Go with bobpursley - math -
Never mind my solution, go with bobpursley
Found my "silly error" , just noticed I had my fractions upside - down. e.g. speed for shorter trip = x/4 , etc.
Can I blame it on the heat affecting my brain ?
could bob pursley finish the problem ? i still don't have the answer or could you, reiny, do it again without the error. i need to see the problem worked, thanks.
Yes, I could finish it, however, you don't want anyone thinking you are an answer grazer. You do the work, and I will critique it.

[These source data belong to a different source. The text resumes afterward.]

Rows are points. Each copy is the shape, with its points in the same order, stretched, turned, moved and blurred by noise. Say if it was mirrored as well.

Shape (6 x 2):
[[ 0.40 -0.42]
 [ 0.11  0.55]
 [-0.02 -0.55]
 [-0.38 -0.44]
 [ 0.17 -0.11]
 [ 0.72  0.23]]
Copy 1 (6 x 2):
[[ 0.21 -0.75]
 [ 0.14  0.34]
 [-0.20 -0.76]
 [-0.47 -0.56]
 [ 0.06 -0.37]
 [ 0.59 -0.21]]
Copy 1 is: only turned
Copy 2 (6 x 2):
[[-0.48  0.46]
 [ 0.42  0.17]
 [-0.52  0.04]
 [-0.55 -0.31]
 [-0.17  0.34]
 [ 0.21  0.72]]
Copy 2 is: mirrored
Copy 3 (6 x 2):
[[ 0.37 -0.07]
 [-0.31  0.56]
 [ 0.09 -0.34]
 [-0.25 -0.44]
 [ 0.02  0.03]
 [ 0.38  0.55]]
Copy 3 is: only turned

Shape (7 x 2):
[[ 0.14  0.50]
 [-0.12  0.11]
 [ 0.37 -0.33]
 [-0.24 -0.13]
 [ 0.16  0.10]
 [-0.37 -0.58]
 [ 0.84 -0.21]]
Copy 1 (7 x 2):
[[ 0.28 -0.29]
 [-0.14  0.00]
 [ 0.04  0.66]
 [-0.38  0.17]
 [ 0.07  0.12]
 [-0.71  0.56]
 [ 0.48  0.75]]
Copy 1 is: mirrored
Copy 2 (7 x 2):
[[-0.03 -0.46]
 [-0.13  0.01]
 [ 0.57  0.37]
 [-0.19  0.27]
 [ 0.19 -0.06]
 [-0.17  0.80]
 [ 0.98  0.05]]
Copy 2 is: mirrored

Shape (7 x 3):
[[-0.03  0.41  0.53]
 [ 0.58 -0.33 -0.21]
 [-0.40 -0.47 -0.82]
 [-0.11 -0.10  0.21]
 [ 0.01  0.18  0.46]
 [-0.31  0.33 -0.10]
 [-0.01 -0.26 -0.86]]
Copy 1 (7 x 3):
[[ 0.29  0.62  0.16]
 [ 0.16 -0.64 -0.04]
 [-0.28 -0.02 -0.99]
 [ 0.37  0.29 -0.25]
 [ 0.38  0.44  0.10]
 [-0.14  0.63 -0.27]
 [-0.39 -0.22 -0.65]]
Copy 1 is: mirrored
Copy 2 (7 x 3):
[[ 0.30 -0.55  0.37]
 [ 0.33  0.07 -0.57]
 [-0.49  0.51 -0.01]
 [ 0.26 -0.02  0.18]
 [ 0.38 -0.38  0.25]
 [-0.21 -0.32  0.33]
 [-0.43  0.24 -0.29]]
Copy 2 is: mirrored
Copy 3 (7 x 3):
[[ 0.07 -0.75 -0.33]
 [ 0.17  0.25  0.52]
 [-0.75  0.82  0.11]
 [-0.26 -0.31  0.03]
 [-0.05 -0.60 -0.10]
 [-0.22 -0.08 -0.46]
 [-0.29  0.90 -0.03]]
Copy 3 is: mirrored

Shape (8 x 4):
[[ 0.19  0.59 -0.88 -0.45]
 [-0.50 -0.28  0.35  0.03]
 [-0.12  0.48 -0.02  0.08]
 [-0.60 -0.31  0.05  0.16]
 [ 0.30  0.45  0.84  0.05]
 [ 0.33  0.34 -0.84  0.06]
 [-0.38 -0.48 -0.11 -0.27]
 [ 0.07  0.07  0.23  0.10]]
Copy 1 (8 x 4):
[[ 0.23  0.48 -0.47 -0.84]
 [-0.53 -0.24  0.07  0.53]
 [-0.38  0.44  0.09  0.05]
 [-0.78 -0.32  0.08  0.26]
 [ 0.03  0.65  0.43  0.80]
 [ 0.09  0.21  0.02 -0.68]
 [-0.30 -0.56 -0.21  0.27]
 [-0.10  0.13  0.26  0.28]]
Copy 1 is: mirrored
Copy 2 (8 x 4):
[[-0.57 -0.54 -0.41 -0.55]
 [ 0.72  0.31  0.36 -0.09]
 [-0.17  0.04 -0.20  0.15]
 [ 0.78  0.37 -0.13 -0.18]
 [-0.46  0.06  0.42  0.71]
 [-0.16 -0.59 -0.57 -0.14]
 [ 0.63  0.09  0.15 -0.45]
 [ 0.22 -0.14  0.11  0.19]]
Copy 2 is: mirrored

Shape (10 x 6):
[[ 0.08  0.19  0.35 -0.40  0.18 -0.07]
 [-0.61  0.28 -0.43 -0.10  0.17 -0.44]
 [ 0.37  0.12 -0.48  0.08  0.11  0.23]
 [-0.41  0.03  0.39  0.39 -0.12  0.25]
 [-0.30  0.19  0.56  0.09  0.34 -0.01]
 [ 0.13  0.72 -0.10  0.83 -0.10  0.22]
 [-0.17 -0.40  0.19 -0.70 -0.08  0.60]
 [ 0.77 -0.39 -0.92  0.04 -0.62 -0.09]
 [ 0.10  0.86  0.26 -0.17 -0.11  0.32]
 [ 0.41  0.11 -0.19  0.72 -0.09  0.12]]
Copy 1 (10 x 6):
[[-0.13  0.37  0.38  0.01 -0.05  0.34]
 [-0.85  0.25 -0.11 -0.22 -0.07  0.10]
 [ 0.19 -0.06 -0.17 -0.27  0.63 -0.26]
 [ 0.16  0.09  0.05  0.19 -0.27 -0.36]
 [-0.18  0.29  0.43  0.39 -0.18 -0.13]
 [ 0.33  0.50 -0.28 -0.04  0.40 -1.03]
 [ 0.30 -0.34 -0.03  0.30 -0.11  0.73]
 [ 0.66 -0.43 -0.43 -1.20  0.46 -0.08]
 [ 0.40  0.70 -0.04  0.12  0.14 -0.02]
 [ 0.38  0.03 -0.10 -0.30  0.43 -0.84]]
Copy 1 is: only turned
Copy 2 (10 x 6):
[[ 0.09  0.21  0.46 -0.38  0.24 -0.07]
 [ 0.42  0.03 -0.09 -0.96 -0.25  0.62]
 [ 0.09  0.36 -0.27  0.06  0.03 -0.08]
 [-0.22 -0.34  0.26 -0.32 -0.01  0.80]
 [-0.02 -0.07  0.38 -0.45  0.43  0.63]
 [ 0.11  0.29  0.03  0.40  0.01  0.98]
 [-0.59  0.03  0.32 -0.61 -0.11 -0.47]
 [ 0.43 -0.03 -0.57  0.28 -0.63 -0.70]
 [-0.16  0.74  0.68  0.07 -0.02  0.33]
 [ 0.22 -0.03 -0.27  0.40  0.07  0.43]]
Copy 2 is: mirrored
Copy 3 (10 x 6):
[[-0.19  0.25  0.65 -0.14  0.03  0.19]
 [ 0.01 -0.19  0.32  0.13  0.36  0.85]
 [ 0.30  0.18  0.23  0.39 -0.19  0.08]
 [-0.50  0.29 -0.05  0.02  0.48  0.13]
 [-0.34  0.28  0.51 -0.19  0.62  0.25]
 [-0.26  0.39  0.24  0.83  0.41  0.02]
 [-0.13  0.39 -0.04 -0.44 -0.38  0.26]
 [ 0.20 -0.47 -0.14  0.68 -0.99 -0.27]
 [-0.49  0.59  0.68  0.35  0.00  0.27]
 [-0.03  0.08  0.01  0.67  0.04 -0.31]]
Copy 3 is: mirrored
Copy 4 (10 x 6):
[[ 0.32 -0.22  0.14 -0.34 -0.40  0.70]
 [-0.23  0.51 -0.21 -0.58  0.32  0.44]
 [ 0.26 -0.20 -0.56 -0.09 -0.03 -0.21]
 [-0.47 -0.24  0.19  0.22 -0.03  0.80]
 [ 0.04 -0.04  0.41  0.07  0.03  0.92]
 [-0.21  0.36 -0.41  0.74 -0.13  0.45]
 [ 0.08 -1.20 -0.26 -0.70 -0.15  0.56]
 [-0.04 -0.10 -0.80 -0.44 -0.37 -1.04]
 [ 0.25 -0.18 -0.40  0.15 -0.48  1.00]
 [-0.14  0.01 -0.19  0.56 -0.10 -0.17]]
Copy 4 is: only turned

mr. pursley, Have you ever worked geo. & trig. etc with the heat on wheather you blew up the town or the target or the building collapased or was built in the right place. i'm not an answer graser. you don't know how long i worked on this problem. i'm trying to learn some different types of math now for fun. if you choose to not assist, please don't.